Sorry. I didn't realize you were profoundly challenged. Have you NOT read the actual FIRST paragraph?? Here:

The question is presented in this case, whether, since the adoption of the fourteenth amendment, a woman, who is a citizen of the United States and of the State of Missouri, is a voter in that State, notwithstanding the provision of the constitution and laws of the State, which confine the right of suffrage to men alone.

Minor's citizenship is PART of the question. Citizenship comes BEFORE the right of suffrage wihin the "question." The SECOND paragraph presents Minor's argument:

The argument is, that as a woman, born or naturalized in the United States and subject to the jurisdiction thereof, is a citizen of the United States and of the State in which she resides, she has the right of suffrage as one of the privileges and immunities of her citizenship, which the State cannot by its laws or constitution abridge.
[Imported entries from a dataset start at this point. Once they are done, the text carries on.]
Each row is a point on a landscape with many valleys, with its height.
From any point a ball rolls to the lowest of the 4 points nearest to it. It stops when none of these is lower. Distance is the straight distance between rows; heights are no part of it.
Vepup: [137 120  96 112 106  89  60 143 185 117 208  96 163 111 138  78 160 124
 159 159  71 123 176  77  99 153 172 184 139 141 144 132 199 125 101]  (h 66)
ged: [128 131 140 130 126 138 176 119  98 146 103 144 114 138 142 133 109 137
 109 113 135 122 115 146 147 114 110  91 123 130 126 115 113 156 147]  (h 293)
luve: [116 132 137 120  74 128 167  73  71 171  91 141 123 114 156 120  66 141
  97 121 137 149 128 131 202 117 107 121 157 111 137 104 147 175 156]  (h 80)
deku: [118 132 163 164 200 174 168 160 124  99  68 158 111 169 106 172 160 122
 135  69 171 106  56 204 111 118  98  64  85 111 114 142  30  93 159]  (h 103)
Met: [132 126 111 139 161 128  81 165 204  82 175 125 146 141 104 125 192 124
 155 124 101 106 136 135  54 134 161 139 108 130 117 151 137  89  88]  (h 299)
kog: [123 117 113 111  81 101  95 108 115 141 144 111 145 101 151  98  94 121
 143 168 104 147 174  75 149 143 148 178 156 138 139 126 200 135 117]  (h 194)
bogo: [121 141 145 131  68 145 183  77  35 177  64 146 121 116 157 136  48 138
  79 127 157 145 108 135 212 118  97 113 158 104 137  82 117 167 159]  (h 155)
zoz: [131 117  99 124 137 109  63 163 191  82 193 107 144 123 108  98 188 129
 163 138  78 113 155 115  80 142 162 158 129 133 134 140 170  97  95]  (h 92)
dagi: [128 140 160 149 160 156 186 124  95 140  75 142 115 155 125 179 124 126
  92  78 178 122  82 179 152 112 104  69  94 120 122 127  61 140 157]  (h 163)
Ramit: [128 132 123 102  74 111 159  84  91 184 122 125 129 118 175  88  67 128
 106 139 112 155 149  95 183 129 121 153 163 125 141 102 169 181 149]  (h 160)
kof: [121 138 141 126  54 138 177  65  48 183  75 140 128 111 169 129  39 137
  82 131 146 148 120 124 210 117 106 126 162 105 142  89 135 175 153]  (h 568)
kozag: [140 133 128 130 171 136 118 147 155 111 131 128 116 135 103 155 156 122
 135 126 148 123 119 137  90 124 129 125 106 134 117 144  89 105 112]  (h 362)
Vut: [140 137 146 143 190 146 125 144 161  99 116 130 108 144  90 161 163 116
 144 114 149 115  98 157  90 128 110 111  99 138 113 148  67  93 115]  (h 197)
mekuf: [124 115 113 108  85  99  83 111 131 136 153 111 149 101 145  97 102 126
 151 166 104 148 177  76 149 142 148 174 153 135 140 134 206 134 113]  (h 157)
vaza: [128 117 104 125 167 118  61 173 211  65 202 106 133 131  98 110 203 120
 165 143  87 107 147 125  36 139 161 167 117 122 114 158 145  90  79]  (h 342)
sisir: [130 116 113 118 110 108 105 124 136 120 146 118 136 106 137 122 117 139
 141 162 125 134 145  97 128 138 147 148 142 131 138 138 152 132 112]  (h 129)
kuz: [135 131 143 136 183 144 133 141 153 106 110 131 108 146 106 154 155 116
 138 116 150 113 101 152  99 117 117 115 105 131 112 145  67  98 120]  (h 208)
Vazuv: [128 129 123 106  77 110 150  90  93 178 126 122 128 117 170  83  73 125
 109 149 106 154 152  93 172 137 126 154 161 132 137 102 171 171 147]  (h 170)
lis: [128 128 131 129 137 134 151 143 107 124 105 136 105 136 126 120 129 125
 126 122 124 115 117 136 133 111 120 113 129 136 120 119 103 124 140]  (h 312)
sesef: [124 130 130 114  82 116 158  95  90 173 120 126 124 122 158  94  81 131
 110 134 113 150 142 108 181 131 115 137 160 129 139 105 161 169 154]  (h 152)
kav: [129 136 147 140 137 144 177 126  95 144  88 145 113 146 129 148 116 129
 105 100 146 120 107 160 151 111 103  79 114 128 119 116 103 146 149]  (h 415)
Popi: [121 130 132 112  79 121 161  78  87 176 112 136 124 116 163 102  70 134
 105 129 123 149 135 115 194 124 111 129 160 118 140 106 158 175 153]  (h 141)
ref: [122 135 141 129 112 142 185  96  79 155  85 147 111 124 141 152  90 144
  86 108 166 133 107 152 168 110 107  89 124 111 125 113 104 170 149]  (h 156)
lasuf: [127 134 134 135 157 141 154 148 113 123 100 139 108 148 124 138 137 120
 124 104 139 116 107 152 128  98 125 104 117 132 123 128  84 113 145]  (h 350)
som: [126 116 111 118 105 102  94 124 131 130 148 112 142 104 141 114 113 133
 142 161 119 144 156  92 141 141 155 162 146 132 142 133 170 129 120]  (h 118)
paku: [128 119 118 114  77 108 117 105  97 156 136 108 140 105 163  90  84 119
 128 173 101 146 165  78 151 149 142 169 161 140 138 108 187 146 129]  (h 357)
Tilo: [121 133 161 161 195 164 162 153 130 101  74 154 111 167 107 163 154 115
 138  81 163 107  63 194 116 113  97  74  94 118 110 138  41  96 150]  (h 153)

The citizenship question is covered in the next 12 paragraphs. I've shown you specifically how citizenship was the No. 2 bullet point in the syllabus. Citizenship is also No. 1 in the syllabus as well.

1. The word "citizen" is often used to convey the idea of membership in a nation.

Further, the terms citizen and citizenship are used in the next rest of the bullet points in the syllabus. The opinion of the court wraps things up nicely in the third-to-last paragraph:

Certainly, if the courts can consider any question settled, this is one. For nearly ninety years the people have acted upon the idea that the Constitution, when it conferred citizenship, did not necessarily confer the right of suffrage.

For the court to make this appraisal, it had to determine when the Constitution conferred citizenship, which it did by defining natural-born citizens: all children born in the country to parents who were its citizens. Anyone else who was a citizen was made so through naturalization.

You complain that Scotus ignores Minor in the Rogers citizenship case, when if understood legal precedent and the definition of dicta it would be obvious to you why Minor was not cited.

The Minor definition IS legal precedent and it has been cited as such in the Wong Kim Ark decision. The court in that case determined that the Minor decision excluded NBCs from the citizen clause of the 14th amendment. It acknowledged the definition of natural-born citizen comes from OUTSIDE of the Constitution. So-called "native-born citizenship" is an invention OF the Constitution, so the court, using the precedent of Minor made a distinction between two classes of birth citizenship. Further, the court acknowledged specifically that the Minor decision recognized citizenship on the basis of BOTH jus soli and jus sanguinis criteria. If that was NOT controlling precedent, there was NO need to say anything about citizen parents. Wong Kim Ark was NOT born to citizen parents. The SCOTUS could NOT declare him to be a natural-born citizen, and IN FACT, the court did not do so. In its dicta, the last time that the term "natural-born citizen" is used is when the definition is cited from Minor.

You realize that any attorney who cites Minor regarding a citizenship issue in a case automatically loses the case and the judge goes back to his chambers and breaks out ROTFLOL.

Nonsense. Let's see your proof of this. Your own example shows otherwise.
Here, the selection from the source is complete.